Burger King

A nomination please for Burger King. Now, I’m not a particularly big fan of fast food. I prefer to stay healthy. However, I’ve been known to indulge in the odd Big Mac or Whopper meal. The rare occasions that I do indulge will now solely be at Maccy D’s. Because Burger King UK have just shown themselves to be a bunch of virtue signalling, left wing cock jockeys.

As we all know, it’s become something of a trend lately for sad, low IQ, virginal lefties to throw milkshakes over MEP candidates with whom they disagree. Farage, Tommy Robinson and Sargon of Akkad being three of the most prominent victims. In fact it’s becoming so prevalent that Police Scotland tweeted a request to fast food outlets not to sell milkshakes or ice creams during a recent Farage rally in Scotland. Said fast food outlets duly obliged. Except Burger King UK, who thought it would be funny to tweet “‘Dear people of Scotland. We’re selling milkshakes all weekend. Have fun,’ Burger King tweeted, along with the hashtag #justsaying”. They also liked a number of Antifa tweets.

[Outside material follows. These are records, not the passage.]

Every row gives one point. Any point is a mix of the corners, with weights that add up to 1. It lies inside the corners' shape when no weight is negative. Say inside or outside, and name the corners with a negative weight.

Corners:
(1): [ 34 -22]
(2): [-23  54]
(3): [-37  -7]
Points:
[  3 -10] => inside
[ 10 -15] => inside
[-5 26] => inside
[-13  37] => inside
[-37  60] => outside (1)
[ 27 -16] => inside

Corners:
(1): [ -9  -1 -44]
(2): [ 13 -13 -22]
(3): [-16  -6  60]
(4): [ 30  18 -20]
Points:
[  2  -2 -30] => inside
[6 4 0] => inside
[-3 -5 -8] => inside
[ 6  9 -6] => outside (2)
[-9 -6 39] => inside
[ 11   6 -24] => inside

Corners:
(1): [  2 -25 -18  18   9 -26]
(2): [ 14 -18  12  -8 -26  -1]
(3): [-25 -27  -3 -20   3   1]
(4): [-22 -40 -22  -6 -22  -3]
(5): [-14  60  16  -3 -22   7]
(6): [ 14 -33  17  41 -11 -33]
(7): [-37   9 -12 -23  -6  50]
Points:
[ -7 -31   0  -5  -3  -3] => outside (4, 5)
[  5 -27   9  15 -11 -21] => outside (7)
[-13   7  -5 -11  -4  10] => outside (4, 6)
[  6  27  22   8 -10 -19] => outside (4, 7)
[-14  23  -5  -9  -2   5] => outside (4, 6)
[-19 -20  -4 -12  -5   0] => inside
[  8 -33  -3  15 -11 -14] => outside (3, 5)
[-10  -3  -6  -9  -8   0] => outside (6)

Corners:
(1): [-17 -36  18 -22  -5  34 -24 -24]
(2): [  9 -29  28  24 -13  14 -36 -23]
(3): [ 26  -4  19  12  23 -34  15 -15]
(4): [  8   7  26 -19  -6  22 -26 -20]
(5): [ 31 -12  -6  -2   3  -8  -4  -9]
(6): [ -5  -9   8  -8  -6  40 -25  28]
(7): [ 18 -10   1  10  -9  -8  22 -12]
(8): [-12  33 -24  -8 -21 -21  -8  60]
(9): [ 15   6 -11  14  10   4  -2  -4]
Points:
[  1 -16  15  -1 -11  23 -28 -10] => outside (3)
[13 -4 -7  3  1  2  3  7] => outside (2, 4)
[  9 -18  20  -5   6  23 -21 -23] => outside (7, 8)
[  1 -12  -4   5  -8  19 -15  11] => outside (3, 4)
[ -1  -6   7  -3  -9   7 -18   3] => inside
[ 6 -3  9  4 -1 -4 -3  1] => outside (5)
[14  4  1  3 -1 -6 -6  9] => outside (1)
[  6 -12  15   8  -8   5 -14 -14] => outside (5, 6)

Corners:
(1): [ 10 -19   9   8   0 -11  20   7  36]
(2): [-21 -34  44   7  -5  15  15  -3 -42]
(3): [ 26   8 -60  -7 -28  -3  -8 -11  12]
(4): [ 11 -27  50  13  24  25   4  -4 -46]
(5): [ -6   6  29  17  -5 -20  -1  23 -30]
(6): [  7  11 -24 -13   6  -1  24  -3  38]
(7): [-18 -14  17 -15   1   3 -21  19 -33]
(8): [ 16 -14   2  -4 -15 -17  -9 -41  16]
(9): [ 10  -3  39 -12 -16   5  -8  12 -15]
(10): [ 16   7  -6   3 -20   8 -15 -13  27]
Points:
[ 8 -9  8  0 -9  0  3  1  5] => inside
[ 7 -7  6 -1 -4  1  9 -9  7] => outside (7)
[  6  -2   2  -3 -12  -3  -2  -4   8] => outside (4)
[ -4 -15  32   4 -10  -7  -2   7 -11] => outside (3, 4, 6)
[  8  -4 -11  -9 -16   1  -6 -10  12] => outside (4, 5)
[  8 -11  18   0  -6  -2   6   5   8] => inside

Corners:
(1): [-32 -11  19   7   0  36   2  22  25  18  -5  -6]
(2): [  5  14  -6 -17  20  19  14   2   8  -9  -3  -2]
(3): [ 12  -1  13   2   3 -11  -7  -8   4  26   4   1]
(4): [ 3 -9 -5  0 14  4 21 -8 -1 -5 -7 -2]
(5): [ -2  -7   0 -14  16  -5   0   1  27   8 -10  -7]
(6): [-20   2 -37  -3 -16  -4 -12 -29 -28  -4  60  16]
(7): [-21 -18  -4 -18  14  20   1  -7  10  19 -24 -22]
(8): [-11   2   7 -14  -8  -6   1   0  -1  11  11   9]
(9): [ -5  16   8   8 -21  15  -5  19  15  -1  12  -4]
(10): [  0  -4  25  -5  18  -3  -8  -9  32   7 -30 -15]
(11): [-16  15   7  20   1  10 -10  20  -3 -19  35 -13]
(12): [ 13 -13  17  -7   2   3 -17  -4  -3   6  11  -1]
(13): [ -4  17   6  12  18  17 -19  31   8 -27   0  -2]
Points:
[-5 -1 12 -1  6 10 -1  9 15  5 -6 -7] => outside (6)
[-5 -3 10 -3  7  5 -2  1 11  5 -4 -4] => inside
[ 11  -6  17 -12  25  -3  -1  -6  19   5 -31 -10] => outside (1, 6, 9, 11)
[  7   0  10  -4  11   5  -5   3  13   0  -9 -10] => outside (1, 6, 8)
[-8  1  0 -2  2  8 -7  0  6  3 12 -2] => outside (4, 8)
[-3 -1 -5 -7  4  1 -6 -5 -8  0 18  3] => outside (1, 9, 10)
[-8  1  5 -1 11  7 -1  8 11 -4  4 -3] => outside (3, 7, 9)
[-18   0  -4 -11  10  20  -2   5  13   2 -10  -7] => outside (3, 4, 11, 12)
[-11  -5   0  -5   0   0  -1  -7   9   9   1   0] => outside (2, 11, 12)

Completely forgetting the far left in the UK are actually a MINORITY, BK have, rightly in my opinion, faced a massive backlash, causing them to issue a grovelling apology and deny that they were in anyway inciting violence. It may just be a milkshake, but it’s still assault. Besides, when Corbyn had an egg thrown at him, the guy who did it was arrested and charged. Many people have taken to twitter to ask if they can throw milkshakes over BK staff, most though have announced their intention to take their custom elsewhere, hence BK making the grovelling apology, because nothing makes a large company shit itself more than the thought of a drop in profits.

Personally, out of the two, I prefer Maccy D’s, because I find BK’s fair somewhat tasteless. However, that won’t be a problem anymore, because I will not now be spending my money (however infrequent it may be) in Burger King ever again. Fuck Burger King, and their snowflake bosses. Incidentally, if anyone here ever ventures over to the US and develops a sudden craving for a burger, I would recommend a visit to Wendy’s. In my humble opinion, they are far better than Maccy D’s and BK combined.

Nominated by Quick Draw McGraw

49 thoughts on “Burger King

  1. This passed me by. A wave of BK managers covered in milkshake would have made these cunts at the corporate office reconsider the funny-side of having liquids thrown in your face by angry people indeed.

    And I too won’t be buying a whopper ever again.

  2. Bunch of smartarsed cunts. Good spot, Quick Draw; thanks for the heads up on this one.

  3. Apologies for the drive by cunting (Chauffeur – keep the car running)….

    How wonderful to see Meghan Markel up and about after her recent…erm…illness wasn’t it…getting over her pregnancy…? Meghan Markel couldn’t be arsed to meet and be cordial to El Don on a State Visit but managed to rouse herself to douse herself in gown and jewels and sit in a carriage to wave at all the plebs for Trooping The Colours.

    Psh. Hasn’t this old bashed in cunt divorced and fucked off to ‘Murica yet?

    Meghan Markel is a cunt.

  4. It never ceases to amaze me that the supposedly highly business orientated cunts that run these multinationals aren’t aware that supporting 50% of polarised customers immediately alienates the other 50% and removes them from your profit margins. Saying fuck all keeps 100% happy.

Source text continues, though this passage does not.